Read on for a look at the tenacious star’s domestic life in her equally showstopping abodes.

From the age of six, Jayne Mansfield knew she wanted to be a movie star. The “working man’s Monroe,” as she later came to be known, was 21 when she moved to Los Angeles in 1954 alongside her then-husband Paul Mansfield and their three-year-old daughter, Jayne Marie. She immediately got to work making her superstar aspirations a reality—a scheme that gained more traction with each passing day. “Half of the time the dishes weren’t washed and the kitchen was dirty, for each morning I started out in full pursuit of my dream,” she said, according to biographer May Mann.
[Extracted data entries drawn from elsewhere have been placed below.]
[-116 -349   12  288  320  104   74 -368   57  282 -427 -479 -373 -366
   20  263  -44  -44 -116  300 -250   60  169   -4  -96  258   20   50
 -461  114  180 -103 -316  -78  278   49  441]
U
[-238 -203  211  189  394 -108   44 -458   74  495 -723 -361 -206 -163
   83  296 -341 -148  -22  310   -2   90 -226 -401  -51  277   41  -28
 -764 -251 -136 -140 -227 -247  209 -107  161]
V
[  22 -326  -93  208  263  -22  334  250 -331   68 -112  126 -297 -202
  227  610  108   17   54  214  196 -112 -202   12  -93 -105  193  -42
 -221  -68  594  139   -8 -461  -67  216 -161]
G
[-190  -75  290 -166   79   15   64 -140   43  -33  -63 -353 -235  117
  -24    7 -298  333 -313 -102  -89  177  314 -116 -190    9 -145   94
 -275  129  -34  -33  116   55  169   12   10]
C
[  59   97  343  117  365   80   67 -356  665  -27 -377   71   -8 -711
 -132 -188 -134 -107    1  -52   32   70   99 -216  173  198 -197   -5
 -330   73 -229  -92  144  262   35 -251 -297]
B
[  -4 -450  -42  158  -61  134   83 -127 -191  178 -452   10 -366   70
 -159  223 -354 -154   80  340 -116   60   45  -98 -192  218  177   38
 -654  -48  188 -355 -204  -68   96  -82  582]
D
[ -92 -251  110  337  182 -120   21 -154 -164  -33  -39  -50   31   15
  -83  185  -25  -40   20   90 -414  370 -114 -265 -155  177 -181 -193
 -511   63  172  -90 -118    3   13 -203  323]
B
[ 210 -198 -402  582  -20  117   52 -260  111  190 -334   -6 -292  -76
 -193  285  -18 -171  -88  166  -61  191   12  274 -320  125  166  406
 -696 -105  191 -114   14   96   70   66  636]
F
[ 140 -344 -229  143  233  198  101 -376   27  351 -313  299 -256 -543
 -221  225   28 -159  128  325   -2   33    9  175 -415 -103 -222  108
 -540 -135   76   28 -117  186  115    8  124]
D
[-111 -280 -439  564   52  246  -94 -104  -98  559  151  240 -360  -76
 -101  692   81 -128   86  215 -402  416 -179  393 -363  -44  103  489
 -690  -52  594  -48  -13  -66   96   50  511]
G
[ 103 -108 -166  226   59  223  212   85  230  104  -75  371 -483 -549
 -116  218   44  -35  139   49  270   65  280  394  -74  -64  229  223
 -352  174  467 -121  257   57   22  113  -27]
W
[ 514   34 -174  523  205  335  -94 -147   73 -176  312 -174  235 -743
   89  288 -230  129    2  -63    7  -97   31   48  457  -22 -325  307
 -198 -105  176    5  145  -81   81   12 -464]
F
[-466 -105  -15  123  -60 -302   90 -470   74  116 -380 -341 -255    6
 -139  158 -249  -45   95  327  -51  252  136 -158 -171  -11   83  123
 -712   96  254 -367  -42  101  193  -10  468]
E
[ -29 -575 -234  282  132  -41    2   38 -206  278 -342   69 -439 -121
   17  492  119  -43  221  311  -67  -61  114   92 -231  -58  282   48
 -673 -109  337  -43 -107 -131  132  140  344]
U
[-123 -133   80  -33  244   27   68   -9  152   96  -52 -225 -303 -180
 -213   98  -32  280 -148  -91   33  153  287  225   12   32 -336  168
 -251   68 -175 -233   73  208   13  188 -177]
R
[-308 -127 -212  257   39  106   98  240   87  428  397   65 -343  272
    7  405   76 -106  203  192  -82   -5 -142  182  106  -49  297  331
  -83  -20  449   30  -46 -102 -217   39  -14]
R
[-236 -161 -284  236  -56  174   82  171  337  209  264   27 -450 -233
 -262  233 -146  117  120   61  188  179  186  458 -146 -128  190  192
 -205  171  414  -93  332  186  -28  159  146]
H
[-152 -335 -100  -13   67  195   96 -236  229  195  -70   21 -226 -347
 -206  200 -130 -150  136  396 -263  113   46 -202 -108   99   58  -35
 -292  145  745 -131 -221   51   77 -152  362]
S
[-178 -420  307  134  222   67  198 -231   42  330 -360 -120 -418 -133
  132  211 -311  -25   19  170 -121  -12  238 -164 -130  261  386  -89
 -418   40   14   28 -240 -287  239   29  497]
E
[-483 -296 -259  158  -14 -134  192 -350   16  446 -481 -194 -454  453
 -243  307 -150 -271   -9  513 -156  320  118 -148 -455   44   44  100
 -810 -162  204 -219 -237   81  143 -167  660]
E
[ 142  154 -308  429  139  224  -37 -412  631  224   16   -9 -156 -599
 -127   69   72  -69   87  120  186 -154   82  281   38 -111  -74  242
 -223   62  147   30   57   27  -28  125 -323]
V
[  42  -35 -134  290 -224  -21  -51 -335  298 -124  161  -75  -44 -106
 -233   66  -78  108  134  115 -149  133  248  238 -371 -244 -317  121
 -389   80  181 -172  189  142   59   11   52]
H
[  -7 -401   24  153  521  341  176 -161  123  494 -229  192 -313 -394
   -6  342 -212 -230   53  345  -95   59 -270 -130  -70  165 -214  -40
 -696   39  176   68 -217  -50  193  -51  -24]
E
[ -71 -399 -141  239  198  187  150   24  -61  277 -229 -409 -459 -238
 -105  435 -188   41 -134  167  -83   30  189  103   24  153  131  128
 -470  -91  110 -186  157    5  126   67  234]
D
[  44   68   66  435  165  129  -99 -118  175  217  258  269  -43  -33
  -44  146  -10 -195  146  121 -273  205 -215  -43 -163  -24    5  243
 -326  -76  411  183 -187  -16  -18 -116  111]
C
[-464 -219  250 -208  291 -306  107  335 -440  288 -264   97 -239  202
 -271  121 -225   -7  125  140   63  417  -56 -390  -76  -14  134 -371
 -295 -391  282  -77  -53   80   87 -145  170]
D
[ -32 -299  -99   63  155   86  176 -177   92  162 -434  -93 -247 -242
 -222  198 -331  -32  229  332  175  -31  171 -268 -212 -166  -91  -74
 -741 -421   79 -145 -167  -72  249   58  -83]
B
[  29 -192   79 -209  -67  456  215 -396  510  269   22 -538 -146  -56
 -138  -74 -203 -281   86  401 -130 -336  126 -656  249  331 -104   96
  236 -226  326   71 -186  320  206 -367  -38]
U
[  50 -138 -123  124   16  249  175 -592  551   55 -280 -209 -106 -470
 -272   67 -306 -292  112  297  -67   47  234 -309 -204  -32 -103  -23
 -396 -209  152  -92   84  287  253 -194  229]
U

Mansfield secured her first studio contract less than a year after her arrival in Tinseltown. Within three years, she had won a Golden Globe for her starring role in the musical comedy The Girl Can’t Help It.
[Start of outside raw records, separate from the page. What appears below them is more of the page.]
Each row has a name. After each piece below comes the name of the row it's from, unless a question asks for something else. Each question is about the rows just above it. Places in a row count from 1.

.31; -.11; -.19; -.13; -.15; -.14; .76; .13; .61; -.15; -.05; -.19; .22  Ges
.28; .06; .80; -.26; -.34; -.16; -.19; .25; .32; .05; -.14; .67; .43  timem
.14; -.25; -.12; -.39; -.10; .14; -.45; .40; .24; .29; .31; -.61; -.22  mafun
-.17; -.14; .76; .13; .61; -.15; -.05; -.19; .22; .18; -.49; -.09; .06  Bib
.24; -.59; -.12; -.31; -.02; .31; -.07; -.01; -.86; -.26; .06; .03; -.12  Bekod
.03; .16; -.31; -.16; .37; .41; -.56; -.26; -.28; -.24; .10; -.34; .62  Luf
Row and place where -.12; -.39; -.10; .14; -.45; .40; .24; .29; .31 starts: -> mafun, 3
Count the entries of -.17; -.14; .76; .13; .61; -.15; -.05; -.19; .22: -> 9
Where does -.15; -.14; .76; .13; .61; -.15; -.05; -.19; .22 start? Give its row and place. -> Ges, 5

-.05; -.14; -.31; -.06; -.01; -.03; -.11; .12; -.03; .20; -.06; -.15; -.01; .22; -.09; .32; .09; .12; .09; -.27; .04; .07; .26; -.10; -.04; .09; -.17; .19; .11; -.09; .08; .01; -.14; -.07; -.45; -.02 : Rol
.01; .19; -.10; -.07; -.24; .31; -.02; -.19; -.14; .05; .16; .28; -.07; -.17; .57; -.19; -.36; -.30; -.05; .13; -.04; .16; .13; .07; .06; -.06; .06; -.20; .12; -.06; .03; .08; -.05; -.15; -.07; .00 : gomi
.18; .11; -.04; .07; -.03; -.19; -.24; .16; .37; .11; -.16; -.14; -.04; .14; .30; -.11; -.01; -.07; .02; -.10; .04; .15; -.01; -.02; -.27; .07; .17; -.21; .11; .02; .05; -.01; .36; -.49; -.07; -.01 : Tole
-.42; -.05; -.42; .16; .17; -.15; -.11; .08; -.29; .22; .05; .23; .14; -.04; .52; .33; .26; .05; .21; .01; .00; -.01; .11; .13; -.23; -.01; .28; -.81; -.08; .08; -.01; -.14; -.27; -.01; -.27; .30 : bov
.26; -.21; .17; -.04; .12; -.12; -.13; .50; -.18; -.19; -.05; -.23; .04; -.26; .32; -.08; -.08; .27; -.17; -.10; .02; .01; -.28; .14; .02; -.24; .49; .09; -.13; .15; .04; .12; -.33; -.53; -.18; -.14 : fepu
-.14; -.27; .00; .05; .04; -.46; .54; -.23; .20; -.11; .30; -.54; .09; -.05; .04; -.12; -.20; -.25; -.04; -.24; .05; -.10; .00; -.03; -.17; .12; .19; .01; .18; .11; -.02; -.04; .11; .38; -.65; -.29 : vese
.01; .19; -.10; -.07; -.24; .31; -.02; -.19; -.14; .05; .16; .28; -.07; -.17; .57; -.19; -.36; -.30; -.09; .28; .00; -.11; -.03; -.19; -.06; -.17; .11; -.37; -.10; -.54; -.44; .06; -.18; -.14; .18; .02 : Tomif
.30; -.14; .09; .20; -.09; -.14; -.05; -.13; -.50; .22; -.08; -.05; -.02; -.07; -.12; .21; .17; -.08; .16; .46; -.01; -.33; .27; -.02; .22; -.44; -.21; .38; -.45; -.33; -.28; .16; -.27; .06; -.15; .27 : Bukez
-.40; .30; -.01; .10; -.05; .50; .01; -.07; -.39; .06; .20; .37; -.09; .01; .39; -.02; .22; -.12; .15; -.54; .02; -.02; .18; -.07; .12; -.18; .12; .02; -.24; -.24; -.07; .13; -.49; .33; .45; .33 : tapi
find: .18; .11; -.02 -> vese
find: -.04; .14 -> Tole

.26; .14; .05; .16; -.18; .09; -.11; .13; -.18; .35; .01; -.10; .14; -.19; -.05; -.11; -.01; .13; .07; -.23; .09; -.03; -.22; .17; .15; .02 = filom
-.04; .28; -.08; -.08; .07; -.33; .01; -.04; -.14; -.51; .02; .28; -.62; .32; .17; .14; -.25; .35; -.18; .25; .16; -.35; .69; -.30; .11; -.56 = gogot
.10; -.32; .03; -.04; .00; .19; -.01; -.14; .15; .43; -.26; .01; -.05; -.44; -.35; -.24; -.06; -.31; .17; -.30; -.08; .22; -.76; .16; -.28; .14 = tuv
.10 is at row and place -> tuv, 1
Where does -.32; .03; -.04; .00 start? Give its row and place. -> tuv, 2
Where in the named rows is -.10? -> filom, 12

-.37; .18; -.07; .06; -.03; -.11; -.07; .11; .03; -.09; .03; .08; .21; .10; -.26; -.01; .03; .13; -.05; -.27; -.06; -.18; .04; .26; -.21; -.06; -.25; .24; -.14; .15; .03; -.03; .08; -.14; -.16; .27; .17; -.01; .13; .11; -.01; -.06; -.01; -.18; -.05; -.04 : zeted
.10; -.49; .30; .20; -.35; -.06; .07; .03; .50; -.08; -.53; -.23; -.23; -.13; .07; .32; -.19; -.07; .11; .53; -.07; .08; -.43; -.31; .44; .22; .07; .02; .43; -.27; .06; .28; -.17; -.09; -.35; .28; -.63; .21; .33; .23; -.39; -.04; .21; .16; -.03; .18 : kurul
.14; -.16; .13; .21; -.20; -.01; .13; .17; .12; .15; -.23; -.19; -.17; -.07; .15; .16; -.06; .08; .05; .08; .10; .16; -.20; -.12; .26; .07; .06; .06; .23; -.26; .08; .11; -.14; .08; -.02; -.03; -.24; .05; .17; .04; -.17; .02; .29; -.10; -.12; .13 : seso
-.18; .12; -.03; .05; -.03; -.03; -.02; .10; .00; -.05; .02; .03; .08; .01; -.11; -.02; .00; .07; -.03; -.15; -.04; -.06; .00; .13; -.11; -.06; -.15; .12; -.08; .03; .04; -.04; .00; -.06; -.06; .12; .08; .00; -.19; .02; -.02; .01; .02; .04; .00; .07 : moba
-.04; .22; .07; -.15; .08; .10; -.09; -.06; -.02; -.19; .16; .06; -.09; -.05; -.05; -.24; -.04; -.11; .02; .04; -.11; -.07; .08; .12; -.16; -.15; -.13; -.16; -.18; .01; .01; -.15; -.15; .04; .04; -.10; .12; .04; -.11; -.02; .19; .16; -.22; -.01; -.05; -.18 : fip
.02; .19; -.24; -.04; .14; -.01; -.09; -.33; .02; -.29; .47; .17; .04; .05; -.09; -.17; .13; -.15; -.22; .27; .11; -.18; .32; .00; -.08; .18; .02; -.32; -.05; .10; -.06; -.09; .15; -.01; .01; .03; .14; .15; .01; .08; .15; .12; -.38; .07; .28; -.04 : Kibam
-.16; -.01; .23; .03; -.16; -.08; .02; .13; .09; .15; -.29; -.22; -.08; .15; -.05; .02; -.09; .13; .10; -.23; .02; -.06; -.15; .24; .00; -.02; -.11; .12; -.03; -.12; .00; .08; -.19; .07; -.10; -.15; -.02; -.06; -.06; -.04; -.04; -.05; .23; .02; -.13; -.11 : miru
-.11; .10; .09; -.04; .00; -.05; -.06; -.01; .04; -.03; .00; .04; -.01; .11; -.11; -.05; .05; .07; .05; -.07; .02; -.12; .11; .24; -.10; .00; -.14; -.01; -.08; .07; -.05; .02; .03; .05; -.08; .05; .11; -.02; -.08; .07; .09; -.03; -.05; .05; .10; -.08 : Lom
.23; -.29; .22; -.07; -.03; .04; .04; -.02; .07; .14; -.29; -.07; -.14; -.03; .16; .13; -.27; -.04; .19; .18; -.02; .13; -.12; -.14; .19; .03; .15; -.04; .15; -.05; -.05; .14; -.03; .08; .00; -.07; -.21; -.05; .29; .02; -.04; -.09; .10; -.03; -.06; -.08 : nirul
-.18; .12; -.03; .05; -.03; -.03; -.02; .10; .00; -.05; .02; .03; .08; .01; -.11; -.01; .00; .07; -.03; -.15; -.06; -.06; .00; .13; -.11; -.06; -.15; .12; -.08; .03; .04; -.04; .08; -.06; -.06; .12; .08; .00; -.19; .02; -.02; .01; .02; .04; .00; .07 : buna
.15 with -1 step of .01 on every entry: -> .14
find: -.18; .12; -.03; .05; -.03; -.03; -.02; .10; .00; -.05; .02; .03; .08; .01; -.11; -.02; .00; .07; -.03; -.15; -.04; -.06; .00; .13; -.11; -.06; -.15; .12; -.08; .03; .04; -.04; .00; -.06; -.06; .12; .08; .00; -.19; .02; -.02; .01; .02; .04; .00; .07 -> moba
How many entries does .10; -.49; .30; .20; -.35; -.06; .07; .03; .50; -.08; -.53; -.23; -.23; -.13; .07; .32; -.19; -.07; .11; .53; -.07; .08; -.43; -.31; .44; .22; .07; .02; .43; -.27; .06; .28; -.17; -.09; -.35; .28; -.63; .21; .33; .23; -.39; -.04; .21; .16; -.03; .18 have? -> 46

.47; .02; .03; .51  patin
.00; .10; .68; .25  ramop
.02; .05; .56; .51  Depiv
.04; .05; .56; .41  kobu
Where do .00; .10; .68; .25 appear? -> ramop
Which row holds .02; .05? -> Depiv
Move every entry of .02 by +1 step of .01. -> .03

.84; .32; -.06; .04 = nume
.02; .17; -.18; -.27 = vivud
-.57; -.18; -.16; -.14 = vufem
-.09; -.25; -.15; -.10 = Kenu
.83; .32; -.06; .07 = kuzu
-.57; -.40; .12; -.24 = rutut
-.57; -.18; -.16; -.17 = saz
Row and place of -.17 in the named rows: -> saz, 4
Row and place of .07 in the named rows: -> kuzu, 4
.84 is at row and place -> nume, 1
How many entries does -.57 have? -> 1
.83; .32; -.06 begins in row and place -> kuzu, 1
Where in the named rows is -.24? -> rutut, 4
Shift each entry of .83; .32; -.06 by -1 times .01: -> .82; .31; -.07

-.15; .10; .04; -.07; -.01 = fiz
.19; .17; .19; -.14; -.26 = guti
.02; -.28; -.38; -.73; -.48 = Rogaf
.19; .17; .10; .21; -.23 = bog
.28; .05; .09; -.08; -.36 = vov
.28; -.49; .21; -.01; .18 = tivop
-.33; .22; .25; .57; .15 = sisip
.28; -.49; -.45; -.01; .18 = Pavep
-.21; -.13; -.22; -.30; .25 = Lotu
find: .17; .10; .21 -> bog
find: -.15; .10 -> fiz
Number of entries in -.21; -.13; -.22; -.30: -> 4

.27; -.67; .01; -.06; .01 -> roral
.28; -.64; .08; -.08; -.02 -> leri
.27; .27; .05; -.07; -.01 -> gutob
.26; -.67; -.03; -.05; .02 -> demor
How many entries does .28; -.64; .08; -.08 have? -> 4
.26 is at row and place -> demor, 1
-.03 is at row and place -> demor, 3

-.57; .60; .45; -.12; -.82 : Defe
.36; -.33; .42; .35; .23 : bida
-.80; .07; -.01; .09; .76 : sipez
.23; .08; .68; -.57; .34 : Vek
.76; -.59; -.85; .86; -.53 : vupod
.11; -.75; .09; -.31; -.83 : Sani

The bombshell image she built proved challenging to shed after establishing her career as an actor, but it was instrumental in her rise to fame; at first, studio producers didn’t bite. “If I couldn’t go through them, I figured I’d just have to go around,” she told the Saturday Evening Post of the powers that be in 1957. “Then, right at that moment, I made the greatest discovery of my life. I discovered publicity.” The Dallas-raised starlet bleached her naturally brunette hair, played up a comedic “dumb blonde” persona (despite her purported genius-level IQ), and was photographed as often as possible. Everything in Mansfield’s life, including her trademark feminine interior design style, aligned with a carefully constructed identity. Pink was her signature color, and she embraced an extravagantly girlish style when it came to the home: Faux fur, hearts, cherubs, and stuffed animals were incorporated in excess throughout the actor’s longtime SoCal dwelling, which she dubbed the Pink Palace.
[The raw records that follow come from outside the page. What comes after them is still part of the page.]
Here is a tiny trained network, its code and every weight. The questions are about switching its units off for an input and a class, where a switched-off unit gives its printed mean instead of its output.

import numpy as np


def w(rows, s, z=0):
    codes = np.array(rows[::2]) - 128.0
    scale = np.full(codes.shape[1], s)
    scale[-1] = z or s
    return codes * scale


def f(y):
    return y / 2 * (1 + np.tanh(0.7978845608 * (y + 0.044715 * y**3)))


def log_softmax(a):
    a = a - a.max(-1, keepdims=True)
    return a - np.log(np.exp(a).sum(-1, keepdims=True))


def net(x, mask):
    res = np.array(x, float).reshape(1, 6) / 4 @ E
    y = f(res @ A[0][:, :-1].T + A[0][:, -1])
    res = res + np.where(mask, y, B[0][:, -1]) @ B[0][:, :-1]
    return log_softmax(res[-1] @ U[:, :-1].T + U[:, -1])


A, B = {}, {}
E = w([
[108,77,159,124,181,145,121,171,132,142,141,194],'x0',
[205,52,212,241,150,120,172,111,154,53,137,141],'x1',
[90,115,202,167,101,231,57,76,161,133,115,97],'x2',
[125,68,121,204,27,203,190,103,33,164,2,133],'x3',
[148,172,103,181,161,89,170,45,241,141,163,32],'x4',
[140,76,116,83,176,71,97,90,141,177,116,132],'x5',
],0.0071)
A[0] = w([
[156,89,73,128,127,58,192,106,94,160,81,135,209],'neuron 1',
[131,173,92,82,102,104,134,123,120,133,130,95,180],'neuron 2',
[165,145,140,199,172,76,170,104,247,97,170,82,120],'neuron 3',
[108,158,132,92,118,162,71,122,151,133,143,106,198],'neuron 4',
[106,63,165,149,144,179,79,79,151,151,108,139,130],'neuron 5',
[118,99,150,72,178,113,124,217,90,109,158,225,107],'neuron 6',
[121,89,153,158,117,162,104,103,117,137,103,135,252],'neuron 7',
[165,86,170,231,66,167,169,140,51,83,80,144,131],'neuron 8',
],0.014,0.0029)
B[0] = w([
[135,104,82,121,158,111,184,127,119,141,83,107,184],'neuron 1',
[84,149,79,100,112,118,119,135,122,112,126,88,168],'neuron 2',
[170,95,149,130,166,132,153,86,164,116,249,73,221],'neuron 3',
[95,167,145,124,103,124,72,151,141,108,124,99,166],'neuron 4',
[137,120,173,151,155,145,110,146,158,151,73,118,181],'neuron 5',
[173,112,74,131,164,127,75,117,129,146,141,248,208],'neuron 6',
[134,128,199,159,114,135,141,144,129,130,92,139,183],'neuron 7',
[119,139,171,145,42,142,178,124,53,104,150,185,250],'neuron 8',
],0.019,0.02)
U = w([
[143,128,164,152,44,166,196,120,39,89,128,157,166],'0',
[55,233,80,59,107,119,75,155,144,87,153,75,8],'1',
[179,127,80,98,174,128,71,148,120,150,150,213,223],'2',
[126,140,207,155,144,184,81,150,193,164,79,91,58],'3',
[111,110,37,74,158,82,217,115,96,183,55,64,133],'4',
[179,110,141,118,172,129,154,54,183,84,254,59,137],'5',
],0.0066,0.0014)

Each question gives the input, the list of numbers given to net, and the class t.
The units are the neurons (one row each of A and B). Each row of codes is followed by its name. A weight is (code - 128) times the scale printed after its matrix; where a second scale follows, it is the last column's (A, B and U).
mask holds one flag per neuron, in row order. A switched-off neuron (its flag False) gives its mean, the last column of its row in B, instead of its output. The means were averaged over made-up inputs and are rounded, as every weight is.
A unit's drop is (log p(t) with every unit on - log p(t) with that unit switched off) / (log p(t) with every unit on - log p(t) with every unit switched off).
The circuit of an input: a set's keep is (log p(t) with only the set's units on - log p(t) with every unit switched off) / (log p(t) with every unit on - log p(t) with every unit switched off). Starting from all 8 units, units are removed one at a time, each time the one whose removal leaves the highest keep (on an exact tie, the one counted first), for as long as the keep stays at least 0.8.
units of the circuit, in order: the units of the circuit, biggest drop first
k most important neurons: the k neurons with the biggest drops, biggest first
drop of u: that unit's drop, to one decimal
input [-1,-6,6,-5,-7,-5], class 1: units of the circuit, in order	neuron 4
input [1,-4,7,3,8,-5], class 3: units of the circuit, in order	neuron 5; neuron 8
input [2,-2,-1,2,1,8], class 4: 2 most important neurons	neuron 8; neuron 3
input [-7,2,-7,0,-5,-2], class 4: 2 most important neurons	neuron 1; neuron 7
input [-7,2,0,3,2,6], class 4: units of the circuit, in order	neuron 1; neuron 8
input [-6,8,-7,4,3,3], class 5: 2 most important neurons	neuron 3; neuron 7
input [6,-8,1,7,-4,7], class 2: 2 most important neurons	neuron 6; neuron 8
input [8,-6,4,1,-4,-7], class 2: 2 most important neurons	neuron 6; neuron 8
input [0,-5,5,0,7,-7], class 5: drop of neuron 3	1.0
input [6,1,6,-1,-2,6], class 3: drop of neuron 5	0.2
input [-3,-6,5,-4,-1,-7], class 1: drop of neuron 4	0.0
input [-6,2,5,-5,-6,7], class 3: drop of neuron 8	0.4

Mansfield holds a six-week old Mariska Hargitay in this 1964 snapshot. Photo: Archive Photos/Getty Images

A decade after moving to Hollywood, Mansfield welcomed daughter Mariska Hargitay (now a superstar in her own right, of Law & Order: Special Victims Unit fame). Decades after her mother’s fatal car accident, the veteran television actor unpacked Mansfield’s complicated life—and a unearthed few family secrets—in the documentary My Mom Jayne, which premiered at the Cannes Film Festival in May. In it, Hargitay grapples with her relationship to her late mom after years of distancing herself from Mansfield’s larger-than-life persona, which included the adoption of a breathy baby voice similar to Monroe’s. “I never wanted to hear that voice,” Hargitay told W magazine, sharing that she avoided watching her mother’s films for a time. “It just undid me.” Mansfield began to pursue more serious roles after making a name for herself in the industry, but those offers were far and few between. “She was put in a box,” Hargitay said of the typecasting. Throughout the documentary, the SVU star uncovers a more nuanced lens through which to view Mansfield, who, like Hargitay, had serious acting aspirations, a gift for learning foreign languages, and—in an eerie case of history repeating—also lost a parent at three years old while riding in a car with them. “Everybody wants to be seen for their true self. And no one saw her,” Hargitay told W. “So I got to see her. And that’s extraordinary.”